The Board of Education of Seminole County, Georgia, acting through its individual members, on July 11, 1952, entered into a written contract with H. H. Beckanstin, a licensed architect, for the construction of a school building and certain additions to existing school buildings in Seminole County. The contract was on a form prepared by the American Institute of Architects, and it identified the work to be done, the fee of the architect on a percentage basis, and the respective duties of the parties. H. H. Beckanstin, the architect, prepared plans and specifications for said buildings and additions, which he had approved by the State Board of Education in Atlanta. Subsequently, the Seminole County Board of Education breached the contract by refusing to allow Beckanstin to perform the contract and build the buildings. The board, through its chairman, notified Beckanstin that it was canceling the contract, and that it would not perform the contract or allow Beckanstin to perform. After this, Beckanstin filed suit in Seminole Superior Court against the Seminole County Board of Education and the individuals composing the Board and alleged substantially the above-stated facts. He sued for damages for the breach of the contract and also for reimbursement of certain expense he had been put to, as provided in the contract.
The defendants filed general and special demurrers to the petition and, after hearing and argument, the trial judge sustained the general demurrer to the petition as amended and dismissed the amended petition. The special demurrers were not passed upon. The case is before the Court of Appeals on exceptions filed by the plaintiff below, complaining of the judgment sustaining the general demurrer and dismissing the petition.
A county board of education is not a corporate body with the power to sue and be sued. Consequently, a suit for the breach of a contract cannot be brought against it. It is merely an agency through which the county acts in school matters. Board of Education of Candler County v. Southern Michigan Nat. Bank, 184 Ga. 641 ( 192 S.E. 382); Mattox v. Board of Education of Liberty County, 148 Ga. 577 ( 97 S.E. 532, 5 A.L.R. 568); Smith v. Board of Education of Washington County, 153 Ga. 758 ( 113 S.E. 147); Board of Education of Houston County v. Hunt, 29 Ga. App. 665 ( 116 S.E. 900).

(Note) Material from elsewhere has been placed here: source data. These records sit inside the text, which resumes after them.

Rows are points. The last column is the point's height on a tilted bowl or saddle (a function of degree 2), plus a little noise. Along how many of its main directions does it bend up, bend down or stay straight?

Points:
[[  1  17  -4 -15]
 [  8 -15   2  -4]
 [-13  20  -4 -17]
 [ 22  -2  -7 -12]
 [-14   9 -11 -14]
 [ 17 -26 -28   5]
 [ 18  27  60 -60]
 [ 12  26  -3 -22]
 [ 28   5   5 -24]
 [  9  -2   3 -10]
 [ 23  -6   0 -14]
 [  5 -21   9  -3]
 [-10   5  -1 -12]
 [ 12 -16  21 -11]
 [-18   8 -21 -17]
 [-10 -39  21   1]
 [-15   5   6 -14]
 [-16 -11  21  -9]]
Directions: 0 up, 1 down, 2 straight

Points, 21 rows:
[[-18 -35  13 -41   0]
 [-43   9  31   2   5]
 [ 14 -20  11  11  25]
 [-20   7 -37   0 -10]
 [-27  13  29   6   8]
 [ 22  38  31 -12  32]
 [ -7  22 -37  27 -19]
 [-49 -12  29  -7 -11]
 [ 30  45  55 -25  42]
 [ -9 -37  15  18  23]
 [ 51  -5 -19  13   6]
 [  9  26  10  35 -12]
 [ 33  -5   9  20  12]
 [ -6 -54 -60 -19 -33]
 [ 23 -29  17  57   5]
 [ 25  31 -52 -33 -28]
 [ 45 -23  10 -13  60]
 [ 56  35   2  -4  13]
 [-48   0  14  -4   6]
 [  3  -1  28  18   5]
 [  5   4  32  -3  16]]
Directions: 2 up, 2 down, 0 straight

Points:
[[  3   2 -19  10 -25   5  -7]
 [-18  -6 -19 -27   7  -3  -9]
 [ 23 -15 -10 -39 -18  16 -60]
 [ -6 -25   5  13 -14 -18   1]
 [ 13   3  -6  18  44  -6 -10]
 [ 18   4  -2 -13  13  24 -26]
 [ 30   4  -5  20  -1 -40 -11]
 [ -1  -4  -2  36   5  27 -18]
 [ -5  26  21  20 -17   0 -16]
 [-35 -14 -23  38  22  12  -7]
 [ -1   6   9  29  21 -11   5]
 [-46  15 -19  -2  13 -28 -12]
 [ 28 -22  -4  26 -11  33 -58]
 [ 36  -1  12   8  -7  14 -37]
 [-21 -18  19   1  41   8 -34]
 [ 11  14   6 -21  14 -24 -22]
 [ 16  -6   1  -9  45  -9 -30]
 [  6   0 -18 -10  11  10  -2]
 [ 16   1   2  25   2   3  -2]
 [-39 -26 -39   6  -1  13 -16]
 [-13  -7  -7   5  11  34 -15]
 [-11  12  20  17  23  11 -10]
 [-27 -16  13   3 -32 -34 -20]
 [  7 -25 -14 -22  -5  23 -35]
 [ -7 -18 -26  -5 -20  -3  -4]
 [  3  -6  25   4  -6  29 -36]
 [ 45 -16   3  15 -28   1 -53]
 [ -5   4 -27   9   3  26  -8]
 [ -4   6  15 -37 -18  -1 -41]
 [ 13 -12  43  24  -9 -31 -38]
 [ 15  10  -5 -20  13  33 -39]
 [  1   0 -26  -3 -18  -5   0]
 [-18 -20   7  60  13   4 -24]
 [-12  -2 -22  22  25 -18  15]
 [ 45  21 -13  11   2 -15 -29]
 [ -8   7  -9  -2   0  26  -9]
 [-12  -4 -11  13  17 -20  16]
 [ 33  11  21  11 -14  18 -48]
 [-18  15 -18  11 -14   6   2]
 [-13   6  27  -7  -4  -4 -14]
 [-19 -27 -10  25  16 -23   5]
 [ 15  12  34  35 -26 -41 -43]
 [ -4 -11 -13  -6 -20 -20   2]
 [  7 -20   3 -11  10 -38 -17]
 [ 28  -8  -5 -14 -14   7 -28]]
Directions: 0 up, 6 down, 0 straight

In their official capacity the members of a county school board cannot be sued for the breach of a contract made on behalf of or in the name of the board.
For a positive tort committed by the members of a school board acting in unison and beyond the scope of their official authority the members of the school board are personally liable. They are likewise liable, as was well stated by Judge Felton in Richter v. Harris, 62 Ga. App. 64 ( 7 S.E.2d 432), for wilful or corrupt acts of omission.
In the present case, though the members of the school board are named individually, no semblance of an action is set out against them as individuals. Indeed, the plaintiff in his brief in this court makes it clear that he does not contend that he is entitled to recover of the members of the school board individually.
The plaintiff cites cases holding that mandamus is the proper remedy to compel a school board to perform a duty imposed by law, and still others in which it is held that it is permissible for the members of the school board in their official capacity to assert or defend title to property of the school board. In none of these cases is any money judgment prayed either against the school board or against any of its members in any capacity. None of the cases cited by the plaintiff is authority for a holding contrary to what is said here.
The petition did not set forth a cause of action, and the court did not err in sustaining the general demurrer.
Judgment affirmed. Felton, C. J., and Nichols, J., concur.